Ambassador of Ghana to West Germany
- In office 1 May 1970 – January 1972
- Preceded by: George Eric Kwabla Doe
- Succeeded by: Eric Kwamina Otoo

Personal details
- Born: 13 March 1910 Cape Coast, Gold Coast
- Died: 20 March 2010 (aged 100) Paris, France
- Relations: James Aggrey-Orleans (son-in-law)
- Children: Agnes Aggrey-Orleans (daughter); Carlien Bartels Melamu (daughter); Wilhelmina Cummings-Palmer (daughter); Francis Bartels (Son); Margaret-Reid Bartels Laryea (daughter);

= Francis Lodowic Bartels =

Ghanaian diplomat

Francis Lodowic Bartels (13 March 1910 – 20 March 2010) was a Ghanaian diplomat and educationalist, who served as Ghana's ambassador to West Germany between 1970 and 1972.

== Biography ==
Francis Bartels was born in Cape Coast to the Rev. Charles Henry Bartels (1885–1938), a Methodist minister, and Agnes Mensah (1887–1940). He stems from a prominent Gold Coast Euro-African family from Elmina. Carel Hendrik Bartels was his great-great-grandfather. One of his daughters is the Ghanaian diplomat, Agnes Aggrey-Orleans.

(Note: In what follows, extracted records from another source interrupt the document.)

(in the rows, 128 means zero)
Known rows, with every step that occurs
J > H > T > E: [138 160 127 110 122  87 161 105 112  88 164 154 109 110  98 135 114 107
 143 205 100 132 100  85 182 134 138 161 160  96 186 159  82 144 100]
E > J > H > B > X: [145 176  90  50  72 132 148  79 121 176 121 153 105 141 140 108 149 156
  86  91 143 110 131  79 202 121 114 174 157 135 113 197 127 204 133]
K > H: [129 120 115 146 136  99 171 160 134 171 118 154 171 105 141 114 104 174
  97  82 180 130 150  92 143 134 121 146  75 129 144 127  98 107  92]
K > H > B > X > G: [140 142 123 136 137  87 170 162 136 213 116 162 183 134 119 108 129 193
  78  64 165  91 141 103 164 154 107 135  98 178 110 140 110  81 142]
T > E > J: [135 113 115 118  84 126  79 125  78 117 122  67  79 136 130 167 110  77
 173 123 131 167  81 129 111  82 106 151 160  92 142 123 126 145 109]
D > J > E > G > X: [ 71 166 131  44 130 156  90 100  94 154 131 141 101 157 177 114 120 157
 127 109 133 108 113 130  55 151 160 106  97 129 148 181 136 211 153]
Z > E > G > X > B: [117 131 133 120 101 154 128 102 120 109 130 129 137 140 112 101 105 145
 162 194 127 150 119 189  96 112 143 101 135 147 107  93 115 110 152]
G > E > K > H > B: [147  97 130 151 130 142 145 135 202 119  70 113 132 104 126 149 102 130
 143 100 189 120 145 117 113 150 124 135 121 123 136 123 176  87 141]
H > K: [104 124 124 117 161 157 121 103 184  81 100 131 120 144 113 178 128 123
  95 136 109 116 165 105 117 131 172 111 126 102 129 146 123 169 109]
Z > E > G > X > B > H > K: [135 132 148 117 106 144 118 108 143 112 135 132 139 124 109 114 139 133
 140 212 146 130 144 195  97 114 142 107 118 136 111 100 123 114 158]
D > J > H: [ 71 163 108  54 124 104 113 125  85 135 130 120 118 125 117 106 128 149
 102 125 126  99 134  76 132 164 150 147  94 133 143 171 137 209 117]
B > X > G > E > K > H > J: [115 112 129 156 176 119  98 179 179 156 145 131 134 135 147 121 166 127
  98  97 113  63 135 142 119 115 116 147  93 173  85 116 171 142 179]
E > J: [117 135  84  95  93 167 133  86 111 138 103 110 110 149 165 125 137 150
 114  70 141 140 134  96 138  95 118 147 148 108 105 161 130 188  99]
K > H > T > E > J: [179 145 130 145 123 100 174 135 124 147 149 108 158 109 113 150 131 158
 117 110 165 124 101 100 133 111 112 154 130 118 170 133  71 103  78]
D > J > E > T: [ 88 159 117  59 135 164 105 106 101 141 152 133  86 165 162 110 124 154
 120  79 109 121 109 121  88 172 144  98 115 162 143 144 138 197 124]
T > E: [110  96 139 149 121 111  84 149  75  97 122  84  92 128 114 160  83  69
 185 152 111 181  84 134 110 107 124 132 144  95 150 108 128 107 105]
E > T > H > J > D: [181 151 139 137 138 164 163 108 141 130 146 155 155 113 131 101 145 146
  96  95  78 168 108 149 137 134 160 103 189 160 139 115 105 172 124]
D > J > E > T > H > B > X: [113 166 148  55 137 162 101 123  95 180 147 137  92 153 133 108 149 154
  92  75 107 118 100 125 104 181 133  99 126 196 128 147 141 194 147]
Z > E > T > H > J: [159 119 140 150  98 163 135 125 127 104 136 108 131 113  85 102 144 122
 129 162  92 176  97 157 126 124 118 124 187 186 114  44 107 138 118]
X > G: [ 49  93  71 177 141 102 122 145 121 108 106 143 149 163 149 132 120 133
 145 114 107  98 143 110 106 123 109 104 122 123 109  87 105  87 157]
B > X: [ 97 121 162 123 187 162 104 143 111 154 160 131 109 142 135  97 145 133
 100 106  81 142 136 129 169 128 140 133 101 175  72 152 162 172 118]
H > T > E: [138 135 155 152 155 139 143 105  90  64 154  83 117 135  91 161 121 110
 171 172  70 156  79 121 120 114 139 113 195 100 159 138  93 103  73]
B > H: [113  92 157 145 148 107 121 151 107 143 120 141 134  86 164  90 171 116
 112 139 163 142 190 114 158 131 106 146  80  96 106 155 156 108 104]
X > B > H > T: [149 144 124 147 169  97 183 152 116 128 144 164 134 125 120  80 124 154
  91 135 117  89 175 164 160 137 115  70  94 101  98 143 141  30  98]
K > H > T > E: [168 137 141 159 142  93 177 147 123 138 151 117 163 105 106 147 118 154
 125 126 154 131 106 103 132 124 119 143 123 119 173 126  74  85  76]
E > G: [ 88 131 108 119 144 145 125  80 142 124 118 171 111 125 190 101 104 193
 142 134 133 172 121 139  79 106 150 118 121 120 123 158 112 150 150]
X > G > E > K > H > B: [ 96  88  79 186 127  98 130 154 187 117  76 130 153 143 134 155 120 130
 149 103 162  68 145 121  94 143  95 114 124 135 121  80 136  48 191]
B > X > G > E > K: [ 87  97 134 162 181 141  87 166 161 135 148 122 114 148 136 127 160 111
 123 113  99  92 138 145 131 126 118 128  98 177  74 106 174 127 179]
Z > E > J > H > K: [142 141  95  81  56 142 123  99 146 102 123 106  95 117  93 128 153  97
 123 177 143 126 121 109 157 105 112 162 156 139 117  87 104 179 112]
B > X > G > E: [ 69  90 136 159 194 133  95 170 138 147 149 123 118 157 143 116 163 114
 119 108 109  82 131 150 140 117 117 123 110 176  78 119 153 135 173]
G > E: [ 82  70 133 151 167 152 137 135 144 104  78  97 110 134 151 124 107 104
 154 111 170 120 129 134 117 116 136 112 150 104 132 149 146 130 119]

Rows
[155 130 129 145 145  98 176 154 157 211 130 155 179 144 124 111 134 198
  86  57 177  87 134 128 164 157 108 127 120 196 120 136 116  79 155] : K > H > B > X > G > E > T
[118 162 105  79  98  89 174  98 118 143 103 195 129 128 112  98  97 150
 109 144 127 122 141  67 209 171 136 149 151 123 145 186 111 138 130] : J > H > B
[162 132 141 160 139 160 155 111 133 137 134 151 153 125 130 112 138 167
  94  93  80 172 115 143 125 134 140 119 183 167 135 117 114 170 125] : E > T > H > J
[150 175  78  46  89 173 146  72 126 124 130 122 111 124 163 103 146 110
 119  77 133 135 121 105 163  90 154 115 159  93 112 157 105 194  92] : E > J > D
[125 138 171 129 146 137 151 131 103 143 128 147 201 171 112 136 112 131
 109 141 131  85 210 185 147 148 174  86  86  82 115 188 164 107 140] : G > X > B > H > K
[ 48  64  81 188 154 104 122 157 147 104  88 120 139 161 155 140 126 109
 160 113 149  69 133 133  95 111 106 102 139 117 120  93 115  83 173] : X > G > E
[148 113 149 174 143 171 155 114 122 137 145 150 146 126 117 121 131 162
 111 102 101 197 122 144 144 152 131 108 168 186 133  92 102 136 125] : E > T > H
[116 110 133 138 121 110  75 119 100 107 131 111  80 119 148 150  87 108
 190 168 127 189  71 159  70  88 129 129 139  99 155 122 115 116 143] : T > E > G
[180 126 131 150  92  98  83 156 143 102 117  93 112  90 112 179  86  86
 166 144 114 168  97 123  82 118 121 168 106  93 158  86 162  99 119] : T > E > K > H > J
[161 123 121 144  74 146 124 138 166  91 118 108 127  83  80 129 114 114
 147 172 130 172 134 116 120 147 109 153  98 161 108  22 143  84 110] : Z > E > K > H
[172 148 155 153 138 102 173 128 123 149 157 127 184 116 116 152 118 171
 133 139 163 128 109 128 112 119 139 142 122 115 182 148  72  98 106] : K > H > T > E > G > X
[176 126 136 149  84 104  91 148 131 113 109  96 113  99  90 182  78  94
 173 141 128 181 101 119 103 140 113 153 114 114 152  82 155  65 127] : T > E > K > H > B
[171 165 136 110 125 151 149  81 100  70 165  78 108 129  99 155 141  97
 163 156  84 144  68 122 133  97 145 112 212  90 158 145  82 131  73] : H > T > E > J > D
[143 123 145 105 135  97 116 148 132 154 110 173 115  90 211  74 175 103
  91 128 139 101 168 116 124 111 114 159  98  67 125 186 167 163 113] : B > H > J > E
[155 143 123  87  73 103  88 123  85 148 140  98  76 134 112 153 123  83
 150 139 132 146  78 120 158 100 106 170 162 116 141 150 129 159 132] : T > E > J > H > B > X
[ 82 170 111  45 131 108 105 119 124 120 128 118 114 128 102 138 143 143
  85 135 127  76 147  77 122 166 164 143  94 128 151 175 135 226 125] : D > J > H > K
[148 150 108  72  55 144 128 104 118 137 132 112  95 126  90  98 158 114
 121 160 134 130 108 115 183 116 100 164 167 170  93 101 120 167 125] : Z > E > J > H > B > X
[115 110  70 164 133  96 129 154 205 101  93 133 153 121 155 142 133 103
 143 110 144  52 136 128  83 118 125 116 120 107 130  81 131  88 181] : X > G > E > K > H > J > D
[159 141 110  87  82 129  90 114  88 108 138  75  83 119 129 154 117  49
 176 130 129 164  70 136 129  80 133 128 166  79 147 121 109 148 103] : T > E > J > D
[127 104 161 132 159 114 109 141 160 123 117 140 130  93 143 134 190 105
  87 157 160 113 206 115 145 131 127 139  80  88 116 158 152 130 113] : B > H > K
[109 154 123  81 124 155 135  86 138 152 134 231  91 165 212 105  74 142
 144 134 133 134 119 165  85 132 153  86 103  99 157 166 109 143 168] : J > E > G > X > B
[108 102 145 167 191 134 101 174 150 161 151 128 132 147 141 113 180 122
  94  99  96  78 116 162 129 111 116 127 135 191  85 116 149 160 185] : B > X > G > E > T > H > J
[119 132 167 135 143 133 158 135  74 153 130 150 202 167 120 114 103 136
 120 135 131  99 203 184 154 146 164  90  86  86 112 188 165  96 135] : G > X > B > H
[150 110 183 156 153 102 126 140  93 111 153 106 127  86 128 122 184  99
 139 183 136 140 145 126 148 119 103 142 129  89 136 154 132  85  89] : B > H > T > E
[155 112 148 154 106 174 129 119 143  95 140 108 124 115  65 130 150 114
 127 176 106 178 109 156 133 138 120 112 175 196 118  31  97 127 122] : Z > E > T > H > K
[ 66  70  80 195 157 119 135 137 161 105 120 128 140 176 159 139 130 130
 162 104 138  82 130 155 101 127 109  93 159 150 126  86 114  84 180] : X > G > E > T
[180 155 131 134 107 141 139 130 190 146 108 154 151  98 106 142 108 172
 104  95 124 152 164  91 140 179 124 154  73 160 105 108 181  86 134] : E > K > H > B > X
[168 116 135 159  92 107  83 157 134 102 124  95 107  89 102 187  80  83
 179 149 128 186 103 122  99 130 114 158  96 105 157  71 154  77 121] : T > E > K > H
[104 142 149 131 141 153 165 120  76 137 122 145 199 194 109 127  67 147
 130 122 105 106 180 178 141 146 179  74 109  93 116 181 151 107 130] : G > X > B
[168 116 182 161 141 111 117 135 116  98 151 108 124  75 122 136 181  96
 143 189 128 151 152 123 138 129 105 149 117  89 134 137 153  78  96] : B > H > T > E > K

Bartels attended the Mfantsipim School between 1925 and 1928 and the Wesley College of Education, Kumasi between 1929 and 1931. A King Edward VII Scholarship allowed him to continue his studies at King's College London, where he graduated in 1935 with a Bachelor of Arts. He then returned to the Gold Coast to teach at the Mfantsipim School. Between 1946 and 1947, Bartels studied teaching at the University College London and subsequently taught at the Selly Oak Colleges in Birmingham. After he received a Master of Arts there, Bartels again returned to the Gold Coast, to become the first Euro-African President of the Mfantsipim School. From 1949-1961 he was the first black African headmaster of Mfantsipim School. He co-founded the Conference of Heads of Assisted Secondary Schools (CHASS) in the 1950s. CHASS is a platform for principals and heads of secondary schools in Ghana to discuss and exchange ideas and experiences regarding the administration of secondary education at the time.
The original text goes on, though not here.